Car il y avait eu un lendemain. Une journée d’après, appartenant déjà à une autre ère, où nous étions déjà, nous autres, différents. Continuant à vivre côte à côte, mais dans un autre ordre, irrémédiablement, irréparablement différent. La vie de chacun s’appuie sur d’autres vies, et quand l’un s’en va, quand des proches s’en vont, il faut tout réajuster, s’appuyant sur ce qui vous reste.

Cela vous change, oui. Pour la simple raison que chacun de nous sait qu’il aurait pu être à la place de ceux qui ont péri.

Puis, il y avait aussi les questions. Ces maudites questions, échos lancinants aux réponses données en d’autres occasions à des questions semblables, les unes tombant juste, les autres, simples hypothèses. Peut-être est-ce la raison pour laquelle on continue de voler en avion: pour connaître la réponse. Pour triompher, ne serait-ce qu’un instant, de la fatalité qui, un instant aussi, avait triomphé… Pour compléter, avec des arguments nouveaux, la vérité si nécessaire à révéler sur nous-mêmes et nos machines volantes.   

… Mais tout cela n’a eu lieu que le lendemain, à des années de distance… après une longue nuit que chacun a vécue comme il pouvait. Mais au jour-même de l’accident, sur la terre brûlée, sous la voûte de fumée, seules régnaient, cruelles sous le ciel si bleu, les questions. Alors que l’on entendait le jeune procureur militaire compter, à voix basse, le nombre des pas qu’il était en train de faire : quatorze, quinze, seize.

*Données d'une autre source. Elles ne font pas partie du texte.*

Rows are points. A path goes straight from each point to the next, and from the last back to the first. The post is the endless flat space through its rows: a point in 2 columns, a line in 3, a plane in 4, and so on, so that a path can go around it. Count how often the path circles the post. Going back the other way cancels.
In the rows, 128 means zero.

Post, one row:
[[135 134]]
Path (21 x 2):
[[133 163]
 [177 127]
 [155 126]
 [160  82]
 [121  96]
 [ 96 149]
 [138 151]
 [154 141]
 [149  98]
 [120 128]
 [ 99 165]
 [152 158]
 [185 112]
 [134 110]
 [136  77]
 [118 130]
 [117 161]
 [164 157]
 [164  97]
 [124  93]
 [ 99 158]]
Times around: 4

Post (3 x 4):
[[160 119 122 116]
 [132 126 116 134]
 [ 76 108 146 127]]
Path (24 x 4):
[[127 109 123 102]
 [129 150 109 123]
 [110 139 163 135]
 [156 102 117 138]
 [123  77 118 113]
 [111 147  85 119]
 [109 165 128 125]
 [ 99 126  78 135]
 [ 88  88 132 139]
 [161 104 132 118]
 [120  86 117 108]
 [ 85 121 151  79]
 [ 77 130 151 138]
 [136 137 115 183]
 [171  72 119 100]
 [138 122 108 101]
 [ 83  97 180  74]
 [155 125 155 117]
 [155 110 127 134]
 [ 97  93  89 133]
 [ 86 173  58 174]
 [141 135 150 105]
 [ 98 106 152 138]
 [127  85 115 145]]
Times around: 4

Post:
[[ 69 156 139 117 112 135 133 169]
 [168 123  99 143 162  90 113 140]
 [102 129 146 133 105 140 131 153]
 [104 142 117 110 102 139 159 103]
 [113 148 109 147 121 126 119  83]
 [ 99 137 139 110 140 126 132  98]
 [156 144 131 130 124 117 126 158]]
Path (28 x 8):
[[150 122 138 131 162  88 130 115]
 [ 87 176 109  95 117 124 170 126]
 [153 134 128 161 137  91 116 126]
 [ 78 152 148  87 136 102 163 144]
 [108 168 123 112 126 125 162 140]
 [141 165  88 148 124 129 123 184]
 [ 91 168 132 116  98 150 150 182]
 [136 169 106 155 100 128 137 101]
 [166 121 106 139 166  74 134 100]
 [164 156 104 155 105 125 145 117]
 [ 85 115 124 151 122 145 139 140]
 [ 96 155 124 140 121 110 136 175]
 [111 169  83 116 149  87 130 104]
 [136 127 148 135 125 113 120 114]
 [ 94 135 119 127 171  88 150  63]
 [113 151 131 128 136  99 120 129]
 [118 156 120 148 141  84 134 129]
 [113 194 103 149  94 136 154 151]
 [129 135  80 126 105 144 166 128]
 [ 49 177 110  86  94 151 147 114]
 [101  78 203  89 105 140 134  89]
 [139 137  96 152 113  93 124 134]
 [ 76 176 109 119 110  93 142 127]
 [ 70 141 125 138 111 123 160 145]
 [106 156 149 109 140 140 149 141]
 [ 53 160 117 117  73 175 152 151]
 [ 29 176 133 120  60 169 139 132]
 [116 115 130 138 105 109 105 131]]
Times around: 2

Post (10 x 11):
[[109 124 118 164 158 125  99 105 153 106 163]
 [163 142 145 144 140 152 148 122 142 125  92]
 [113 147 110  85  98 129 110 155 124 143 130]
 [101 122 120 119 127 140 130 186 138 157 120]
 [150 134 135 162 125 127  96 115 145 138 161]
 [117 128 118 122  99 170 118 147 118 132 110]
 [161 118 123 174 150 116  98  85 139 161 140]
 [144 129 132 167 143 132 149 139 113 122 105]
 [105 159 126 118 115 138 103 155 117 173 129]
 [120 121 149 161 123 134 139 122 144 122 101]]
Path:
[[ 82 129 116 160 169 138 151 128 159 109 127]
 [169 158 124 171 107 124 119  89 102 150 106]
 [157  72 125 168 145 111 172 151 133 187 118]
 [193 115 137 166 102 154 104  99 111 169 130]
 [118 153 145 139 157  96 105 148 147 142 151]
 [175 107  71 150 164  83 107 174  95 157 142]
 [ 95  82 131 124 107 132 115 142 167 128 122]
 [ 94 151 162 127 115 165 128 187 121 110 159]
 [132 112 121 152 148 149 133 152 126 234 120]
 [ 88  93 103 109  94 139 114 135 191 104 146]
 [181 148 127 138 107 138  97 145 150 167 113]
 [124 134 142 151 165 155 132 150 130 147  81]
 [109 144 126 151 122 126  81 131 106 141 140]
 [ 91 109 118 177 124 187 112 129 145 105 112]
 [ 87 126  70 107 177  97 169 173 132 121 101]
 [150 136 124 124 100 176 149 154 110 145 115]
 [ 82 136 137 133 137 125 153 154 114  88 123]
 [103 113 148 144 129  86 120 185 141  89 156]
 [110 182 125 136 177 130 113 152 162 100 122]
 [154 169 100 135 151  99 120 138 144 119 145]
 [132 103 125 154 133 142 145 153 137 192 104]
 [ 79  76 140 162 130 117 129  92 145 130 127]
 [108 155 164  92 110 186  91 163 168 152 130]
 [192 185 118  77 135 140  84  88 164 125 133]
 [ 42 123  99 133 136 118 107 214 171 150 157]
 [ 94  95  93 190 161 138 138 148 126 167  98]
 [118 125 120 178 164 147 132 140 147 119  89]
 [145 122 128 153 167 117 109 165 154 130 132]
 [152 151 146  98 114 138  98 127 109 200 116]
 [169 145 151 140 127 129 111 128 148 181 149]]
Times around: 1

On avait fait venir un engin de levage, une immense grue de chantier, de couleur orange. Ses mâchoires en métal sombre, accrochées au bout du bras télescopique, se tendirent aussitôt vers le cratère creusé en terre… Le sol était instable et glissant, trempé du combustible qui s’écoulait toujours, encore brûlant. Le machiniste a reculé sa machine de quelques mètres, en a enfoncé dans le sol trempé les pattes courtes et puissantes, a fait descendre le long bras au bout duquel les mâchoires finissaient par des dents d’acier. Nous avons frémi en regardant les efforts de l’engin. Nous attendions qu’il fasse son boulot, qu’il arrache à sa tombe la carcasse qu’on aurait dit déjà enracinée, jumelée à jamais avec le champ de blé.

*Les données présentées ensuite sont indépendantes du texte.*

Every row gives one point. The ring and each string are closed loops that go straight from each point to the next, and from the last back to the first. Before rounding, they use only three directions, however many columns there are. Count how often each string passes through the ring. Passing back the other way cancels.

Ring (8 x 3):
[[ -8  40 -14]
 [ 20  38  11]
 [ 31  27  35]
 [ 22  14  55]
 [ -3  -2  52]
 [-14 -10  31]
 [-19  -3   2]
 [-21  19 -16]]
String (31 x 3):
[[-20  75 -18]
 [  0  50 -27]
 [-36  63 -32]
 [-54  60 -28]
 [-44  37 -35]
 [-10  -1 -21]
 [ 18 -12   7]
 [-15  12  11]
 [-36  22  12]
 [-20  13  16]
 [ 10  -3  20]
 [-20  21  19]
 [-38   9  18]
 [-27 -19  14]
 [ -6 -29   9]
 [-17 -30  -5]
 [-45  10 -11]
 [-48  34  -5]
 [-16  22   4]
 [ -1  15   4]
 [-17  32   5]
 [-26  45   3]
 [  1  27   7]
 [ 37  11   5]
 [ 22  12  15]
 [-11  39  14]
 [-10  64  10]
 [  0  62  10]
 [ -9  42  14]
 [  0  33  13]
 [-18  59   3]]
Times through: 1
String, 20 rows:
[[-24  55 -10]
 [  3  22  15]
 [  3  50  17]
 [ 67  23  42]
 [ 53   2  43]
 [ 28   4  32]
 [ 46   2  51]
 [ 39  26  69]
 [ 34  36  56]
 [ 69   5  37]
 [ 23   9  20]
 [ -7  36  11]
 [-34  78 -31]
 [-16  41 -39]
 [ 14   2  -3]
 [-21  27   4]
 [-47  36 -20]
 [-30  20 -37]
 [ -7  15 -28]
 [-45  62 -34]]
Times through: 2

Ring (7 x 4):
[[ 29 -13 -10  25]
 [ -2 -29 -14 -10]
 [-29 -37 -20 -21]
 [-45 -32 -31  -7]
 [-30 -15 -35  29]
 [  4  -1 -26  63]
 [ 36   1 -12  61]]
String (30 x 4):
[[-49 -22 -44   5]
 [-49 -23 -33  26]
 [-40 -20 -24  43]
 [-32  -7 -39  51]
 [ -9  -3 -43  34]
 [ -3 -11 -29  28]
 [ -1 -10 -20  46]
 [  3  -9 -20  45]
 [ 11   0 -39  34]
 [ 32   9 -25  72]
 [ 43   6  -3  92]
 [ 49   1  13  98]
 [ 54   5  -3  76]
 [ 35   2 -29  36]
 [ 16  -8 -25  26]
 [  8 -12 -24  22]
 [ 20  -7 -32  11]
 [  9 -18 -12  20]
 [  6 -20 -14  14]
 [  5 -14 -34  -2]
 [  1 -26 -26 -25]
 [-17 -44  -2 -27]
 [-33 -52  -3 -41]
 [-29 -36 -28 -33]
 [-16 -21 -37 -10]
 [-16 -24 -21   9]
 [-43 -39 -16  -7]
 [-40 -35 -17   2]
 [-21 -24 -22  14]
 [-20 -16 -39   6]]
Times through: 0
String (29 x 4):
[[ 19  -7 -25  25]
 [ 11 -13 -13  37]
 [ 36  -5   6  75]
 [ 47   3   6  94]
 [ 46  14 -20  81]
 [ 28   7 -30  56]
 [ 36  10 -22  75]
 [ 45   8   0 102]
 [ 33  -1   0  80]
 [ 18  -8 -11  50]
 [ 12  -9 -21  33]
 [ 25 -13   3  51]
 [ 36 -13   3  41]
 [ 37 -21  11  24]
 [ 10 -27   1  14]
 [ -3 -20 -18  15]
 [ -5 -21 -28  -5]
 [-20 -32 -29 -34]
 [-21 -28 -37 -30]
 [-14 -21 -34  -7]
 [-18 -28 -19   3]
 [-32 -41  -7  -9]
 [-29 -40  -7  -8]
 [-15 -28 -17   1]
 [ -4 -16 -35   1]
 [ -1 -23 -32 -22]
 [ 13 -34   1 -14]
 [ 35 -23   4   6]
 [ 33  -7 -21  17]]
Times through: 0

Mais non, une première tranche de débris s’est facilement laissé extraire, sous nos yeux il y avait l’arrière-train, le fuselage brisé, formant un seul morceau avec le cockpit privé de coupole. Dans la masse sombre se détachaient les parachutes en soie claire, qui n’avaient pas servi. Puis les mâchoires de l’excavateur ont continué leur boulot, tirant de leur tombe des choses qui n’auraient jamais dû appartenir à la glaise. Le disque de la turbine, aux palettes tordues, le moteur dont la boîte des agrégats avait éclaté, des rouages encore luisants d’huile, la carcasse déformée, les tuyaux dont tous les liquides ne s’étaient pas encore écoulés. Maintenant ces liquides, incandescents, coulaient : ultimes signes de vie, brûlant dans la chaleur de l’été.

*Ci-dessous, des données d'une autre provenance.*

Every row gives one point. The points of each table are mixes of a few directions, plus a little noise. How many directions does each table use, and how many do they share? Where both have some left over, give the other angles between the two spaces (their principal angles), to ten degrees, smallest first.

First:
[[-0.19 -0.46]
 [ 0.29  0.71]
 [-0.01 -0.02]
 [-0.02 -0.06]
 [-0.08 -0.17]]
Second (4 x 2):
[[ 0.22  0.55]
 [-0.22 -0.55]
 [ 0.00  0.02]
 [-0.01 -0.03]]
Directions: first 1, second 1, shared 1

First, 9 rows:
[[-0.29  0.11  0.08  0.56 -0.27 -0.11]
 [ 0.05 -0.02 -0.05 -0.19  0.25  0.02]
 [ 0.34 -0.12 -0.13 -0.77  0.58  0.14]
 [ 0.48 -0.19  0.09 -0.37 -0.71  0.14]
 [ 0.08 -0.03 -0.07 -0.29  0.35  0.04]
 [ 0.18 -0.07  0.06 -0.08 -0.38  0.05]
 [ 0.04 -0.01 -0.07 -0.23  0.37  0.03]
 [-0.42  0.16  0.03  0.59  0.04 -0.14]
 [-0.45  0.17  0.08  0.77 -0.22 -0.16]]
Second, 8 rows:
[[-0.08 -0.10  0.11 -0.02  0.35  0.14]
 [-0.15 -0.13  0.07 -0.21  0.30  0.21]
 [ 0.27  0.25 -0.19  0.19 -0.69 -0.36]
 [-0.60 -0.23  0.15 -0.29  0.54  0.44]
 [ 0.40 -0.02 -0.04 -0.17 -0.03 -0.06]
 [ 0.68  0.22 -0.03  0.64 -0.32 -0.51]
 [-0.62  0.04 -0.03  0.04 -0.15  0.11]
 [ 0.13 -0.03 -0.03 -0.21  0.01  0.04]]
Directions: first 2, second 3, shared 1; angles 40

First (10 x 9):
[[ 0.27  0.20  0.19 -0.42  0.04 -0.27 -0.06  0.19 -0.15]
 [ 0.07 -0.03 -0.19 -0.10  0.19  0.00 -0.54  0.18 -0.07]
 [ 0.15 -0.51  0.89 -0.36  0.10 -0.02  0.67  0.37 -0.54]
 [ 0.26  0.44 -0.48 -0.12 -0.34 -0.45  0.30 -0.55  0.46]
 [-0.33 -0.19  0.33  0.26 -0.04  0.43  0.48  0.00 -0.13]
 [-0.39  0.26  0.07  0.60 -0.20  0.12  0.12 -0.19  0.31]
 [ 0.04  0.09 -0.16 -0.41  0.19  0.31 -0.25  0.21 -0.30]
 [ 0.00 -0.03 -0.40  0.28 -0.11 -0.14 -0.05 -0.34  0.36]
 [-0.29 -0.05 -0.14  0.34  0.02  0.32 -0.12 -0.05  0.08]
 [ 0.22 -0.17 -0.10 -0.08  0.18 -0.29 -0.53  0.17 -0.01]]
Second, 8 rows:
[[-0.11 -0.27  0.02 -0.02  0.17  0.32 -0.08  0.14 -0.22]
 [ 0.03  0.58  0.13 -0.25 -0.26 -0.04  0.50 -0.14  0.03]
 [ 0.09  0.27 -0.01 -0.03 -0.16 -0.24  0.12 -0.13  0.17]
 [ 0.29  0.32 -0.16  0.22 -0.29 -0.90 -0.16 -0.31  0.58]
 [-0.05 -0.55 -0.11  0.21  0.25  0.07 -0.45  0.14 -0.07]
 [-0.05  0.16  0.08 -0.14 -0.05  0.17  0.23  0.01 -0.10]
 [-0.35 -0.63  0.10 -0.12  0.43  1.00 -0.07  0.40 -0.66]
 [ 0.13  0.10 -0.07  0.10 -0.11 -0.39 -0.10 -0.13  0.26]]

Ce jour où une toute petite seconde vitale avait été refusée à l’appareil dit „double 326”. Nos collègues nous apparurent ensuite, l’un après l’autre, immenses silhouettes déjà figées qu’on allait bientôt remettre en terre, corps que le souffle, la conscience, la vie avaient désertés. Nic P., dit Le Bref, le brave gars timide et d’une bonté presque naïve, dont le visage était couvert de taches de rousseur. Il n’avait pratiquement pas d’ennemis. Constantin F., dit „père Titi”, le plus âgé des deux – mon contemporain – une entité toute en filaments de sang rouge sombre et tendons rose entre les trouées de ciel bleu et les écheveaux de fumée. Eberlués, nous fixions ce qui restait de notre copain et frère. Des restes effrayants de présence. Cloué au siège d’en face, comme s’il était encore en train de conduire, concentré, la „double 326”, pour la ramener enfin, sagement, sans faillir, à sa place au sol. A sa place sur notre Terre. »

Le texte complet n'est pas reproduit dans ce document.